UNP’s Winning Formula For The Presidential Election

By Rasika Jayakody

With former Defence Secretary Gotabaya Rajapaksa projecting himself as the presidential candidate for the SLPP-led alliance, the battle lines for the next Presidential election are already being drawn.

Expressing his vehement opposition to weak and fragile governments, Gotabaya Rajapaksa stressed the need for a strong government that can “discipline” the country and usher in rapid development, in interviews with several newspapers recently.

But the former Defence Secretary’s concept of disicipline should be analysed: His background as a former Army officer and an all-influential official central to the Rajapaksa defence apparatus should not be taken lightly.
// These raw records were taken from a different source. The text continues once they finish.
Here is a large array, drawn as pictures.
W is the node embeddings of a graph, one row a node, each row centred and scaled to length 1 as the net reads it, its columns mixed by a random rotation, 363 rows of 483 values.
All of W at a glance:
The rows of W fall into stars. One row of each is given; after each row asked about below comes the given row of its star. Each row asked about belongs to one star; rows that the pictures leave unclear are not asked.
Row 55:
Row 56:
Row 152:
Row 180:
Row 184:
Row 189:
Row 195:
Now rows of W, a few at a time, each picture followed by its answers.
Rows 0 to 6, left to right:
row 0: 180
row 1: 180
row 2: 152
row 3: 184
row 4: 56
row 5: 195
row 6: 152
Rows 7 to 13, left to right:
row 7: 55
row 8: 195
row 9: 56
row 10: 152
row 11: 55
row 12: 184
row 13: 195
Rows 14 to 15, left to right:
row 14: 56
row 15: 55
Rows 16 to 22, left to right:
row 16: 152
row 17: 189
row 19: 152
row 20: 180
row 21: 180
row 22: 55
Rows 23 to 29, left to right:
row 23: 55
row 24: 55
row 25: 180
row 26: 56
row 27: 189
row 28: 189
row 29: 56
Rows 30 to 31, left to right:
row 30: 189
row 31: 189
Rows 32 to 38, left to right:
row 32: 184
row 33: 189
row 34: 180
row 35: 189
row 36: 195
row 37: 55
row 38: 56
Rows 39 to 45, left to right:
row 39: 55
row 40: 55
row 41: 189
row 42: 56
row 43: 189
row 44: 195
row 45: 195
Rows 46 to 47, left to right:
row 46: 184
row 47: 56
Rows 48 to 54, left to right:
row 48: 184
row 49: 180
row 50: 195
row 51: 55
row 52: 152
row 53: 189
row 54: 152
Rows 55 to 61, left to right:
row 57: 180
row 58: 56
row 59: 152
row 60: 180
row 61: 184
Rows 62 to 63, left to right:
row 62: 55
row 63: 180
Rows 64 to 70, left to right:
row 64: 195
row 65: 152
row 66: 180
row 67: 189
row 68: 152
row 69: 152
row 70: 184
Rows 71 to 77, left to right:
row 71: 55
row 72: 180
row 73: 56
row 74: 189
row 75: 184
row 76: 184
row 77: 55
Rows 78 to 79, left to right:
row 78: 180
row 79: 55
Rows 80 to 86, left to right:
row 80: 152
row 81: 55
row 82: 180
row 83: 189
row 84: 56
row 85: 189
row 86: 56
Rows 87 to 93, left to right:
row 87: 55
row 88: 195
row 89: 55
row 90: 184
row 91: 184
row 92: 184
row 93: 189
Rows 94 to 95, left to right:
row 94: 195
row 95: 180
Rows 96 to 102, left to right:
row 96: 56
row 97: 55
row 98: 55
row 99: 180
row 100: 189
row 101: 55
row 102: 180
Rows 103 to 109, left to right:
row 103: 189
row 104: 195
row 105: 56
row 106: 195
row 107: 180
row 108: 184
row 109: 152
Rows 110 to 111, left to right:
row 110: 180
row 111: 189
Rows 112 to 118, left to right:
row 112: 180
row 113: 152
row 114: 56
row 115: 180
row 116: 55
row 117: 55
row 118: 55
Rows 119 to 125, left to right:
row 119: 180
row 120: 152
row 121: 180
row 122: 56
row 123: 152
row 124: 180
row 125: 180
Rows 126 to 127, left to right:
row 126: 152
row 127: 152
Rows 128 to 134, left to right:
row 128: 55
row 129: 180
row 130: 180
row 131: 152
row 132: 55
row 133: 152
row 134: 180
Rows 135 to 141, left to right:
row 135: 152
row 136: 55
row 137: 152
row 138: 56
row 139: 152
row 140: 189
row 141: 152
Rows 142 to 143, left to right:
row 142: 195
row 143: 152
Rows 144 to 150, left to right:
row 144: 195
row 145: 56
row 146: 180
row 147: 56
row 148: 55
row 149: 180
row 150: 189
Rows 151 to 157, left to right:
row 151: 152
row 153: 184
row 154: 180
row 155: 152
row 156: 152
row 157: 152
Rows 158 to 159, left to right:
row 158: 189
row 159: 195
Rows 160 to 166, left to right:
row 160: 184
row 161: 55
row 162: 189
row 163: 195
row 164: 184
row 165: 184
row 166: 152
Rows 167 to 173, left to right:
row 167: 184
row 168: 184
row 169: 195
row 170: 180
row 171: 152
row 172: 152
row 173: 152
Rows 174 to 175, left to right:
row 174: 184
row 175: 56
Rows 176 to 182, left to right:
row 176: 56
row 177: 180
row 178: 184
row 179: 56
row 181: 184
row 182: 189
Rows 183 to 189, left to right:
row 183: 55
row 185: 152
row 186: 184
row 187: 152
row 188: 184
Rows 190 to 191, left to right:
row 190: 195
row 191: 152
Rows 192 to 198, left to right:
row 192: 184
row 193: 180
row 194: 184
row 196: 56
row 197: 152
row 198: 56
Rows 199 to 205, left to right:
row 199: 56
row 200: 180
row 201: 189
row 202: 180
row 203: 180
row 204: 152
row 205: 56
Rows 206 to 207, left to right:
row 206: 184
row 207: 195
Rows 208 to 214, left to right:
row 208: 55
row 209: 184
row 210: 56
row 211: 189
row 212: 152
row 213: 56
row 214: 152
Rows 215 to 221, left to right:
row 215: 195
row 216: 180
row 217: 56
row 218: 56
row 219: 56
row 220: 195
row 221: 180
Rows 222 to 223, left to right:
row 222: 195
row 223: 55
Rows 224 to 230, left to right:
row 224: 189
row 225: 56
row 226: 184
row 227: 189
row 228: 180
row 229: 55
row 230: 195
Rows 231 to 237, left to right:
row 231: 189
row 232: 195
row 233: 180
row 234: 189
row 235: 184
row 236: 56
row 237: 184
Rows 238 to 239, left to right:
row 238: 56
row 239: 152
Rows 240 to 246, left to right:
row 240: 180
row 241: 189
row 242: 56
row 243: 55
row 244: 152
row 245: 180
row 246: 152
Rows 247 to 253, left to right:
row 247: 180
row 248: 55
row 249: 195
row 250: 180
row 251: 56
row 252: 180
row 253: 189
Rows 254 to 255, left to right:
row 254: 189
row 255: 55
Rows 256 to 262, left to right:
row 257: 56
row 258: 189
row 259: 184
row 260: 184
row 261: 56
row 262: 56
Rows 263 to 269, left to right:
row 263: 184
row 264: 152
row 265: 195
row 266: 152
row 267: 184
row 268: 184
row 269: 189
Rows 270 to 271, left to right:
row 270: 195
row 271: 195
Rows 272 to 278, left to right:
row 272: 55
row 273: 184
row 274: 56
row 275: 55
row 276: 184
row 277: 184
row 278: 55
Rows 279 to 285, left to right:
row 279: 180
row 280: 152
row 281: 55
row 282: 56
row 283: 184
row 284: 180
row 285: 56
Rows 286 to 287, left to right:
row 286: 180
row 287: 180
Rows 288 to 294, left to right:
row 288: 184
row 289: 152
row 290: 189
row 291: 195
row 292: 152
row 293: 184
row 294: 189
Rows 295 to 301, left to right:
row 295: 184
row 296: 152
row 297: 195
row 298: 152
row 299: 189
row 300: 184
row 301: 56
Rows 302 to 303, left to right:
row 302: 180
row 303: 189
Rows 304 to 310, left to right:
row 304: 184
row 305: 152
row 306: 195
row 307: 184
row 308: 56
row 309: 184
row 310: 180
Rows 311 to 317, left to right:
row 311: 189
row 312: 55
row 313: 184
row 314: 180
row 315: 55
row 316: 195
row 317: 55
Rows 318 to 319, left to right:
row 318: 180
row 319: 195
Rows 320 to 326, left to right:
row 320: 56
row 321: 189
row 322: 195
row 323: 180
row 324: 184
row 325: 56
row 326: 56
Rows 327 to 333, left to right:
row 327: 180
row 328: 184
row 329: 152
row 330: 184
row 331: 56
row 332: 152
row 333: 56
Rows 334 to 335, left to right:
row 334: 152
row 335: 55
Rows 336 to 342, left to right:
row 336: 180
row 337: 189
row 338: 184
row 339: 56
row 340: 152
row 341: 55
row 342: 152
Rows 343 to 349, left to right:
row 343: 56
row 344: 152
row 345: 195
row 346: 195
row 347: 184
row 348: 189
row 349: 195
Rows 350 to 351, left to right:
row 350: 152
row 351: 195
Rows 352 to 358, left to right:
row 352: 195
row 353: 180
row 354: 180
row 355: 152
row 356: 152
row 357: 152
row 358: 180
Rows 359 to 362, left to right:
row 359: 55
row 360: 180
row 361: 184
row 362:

At recent ‘Viyathgama’ and ‘Eliya’ conferences, Gotabaya Rajapaksa’s allies have been underscoring the importance of a “strongman” ruler able to ensure political stability in the face of ‘external factors’ influencing domestic politics.

His Presidential campaign, however, will continue to dogged by allegations: The unresolved mystery of enforced disappearances, the ‘white van’ abductions and brutal assaults on journalists are likely to haunt the campaign.

Those who are vociferous in their support of Gotabaya Rajapaksa’s Presidential candidacy are often inclined to prioritise economic development over freedom and democracy, suggesting that their candidate will work to realise the dream of a developed nation “at any cost”.

It seems like they also feel that the general populace should have no objections to living under an authoritarian ruler committed to bringing about economic prosperity, even at the expense of democratic values and human rights.

This group has also made no secret of their desire to reverse to some of the progressive reforms introduced by the ‘Yahapàlanaya’ government, such as the establishment of a Constitutional Council and setting up of independent commissions.

The next Presidential election will, therefore, be a decisive battle between the pro-democratic forces that came together to defeat the October 26 coup and the regressive forces backing a strongman ruler who is averse to the dispersal of powers and of democratic reforms.

For this reason, it is clear, the election will simply be a continuation of the same struggle launched by diverse political groups and civil society forces that formed a broad, united front against the purported 51-day government.

And despite criticism over the UNP’s complacent and lethargic approach on many critical issues, the UNP-led alliance will be the rallying point for these forces at the upcoming Presidential election.

The UNP’s candidate will be the face of the pro-democratic campaign, and while the jury is still out on who should be the UNP candidate, several players are subtly positioning themselves as potential aspirants within the camp.

Despite all his unique weaknesses, Prime Minister Ranil Wickremesinghe is still the UNP’s best bet for the Presidential candidacy, as he has shown a natural ability to unify diverse forces for a common cause—the reversal of the recent constitutional coup is a prime example of his abilities.

And while other presidential hopefuls within the UNP camp are trying to make themselves appealing to ultra-nationalist Buddhist monks and crooked media owners with vested interests, Wickremesinghe has also proven that he is able to work with diverse civil society groups and minority parties.

The key challenge for Wickremesinghe will be to overcome what is perceived as detachment from the aspirations of the grassroots-level supporters who form the backbone of the party’s voter base—he is often viewed and vilified as a leader more at ease with Colombo’s urban middle-class than with villagers in the periphery.

To overcome this, Wickremesinghe must nominate a suitable Prime Ministerial candidate at the onset of his Presidential campaign, entrusting him or her with the task of drawing the support of the grassroots level voters. The Presidential and Prime Ministerial candidates should complement each other and form a strong nexus that will appeal to a wide spectrum of people.

Speaker Karu Jayasuriya and UNP Deputy Leader Sajith Premadasa are the two obvious choices for Prime Ministerial candidacy within the UNP. Jayasuriya has high-credentials as a level-headed politician with a strong Sinhala-Buddhist background and a statesmanlike persona, while Premadasa enjoys formidable support from the party’s grassroots level voters.

The UNP rank and file also need to come to the realisation that the party’s Presidential candidate must bring to the table a ‘package’ that is diametrically ‘opposite’ to what the Rajapaksas will field, rather than looking for a Rajapaksa-style package within their own camp to counter the Rajapaksas’.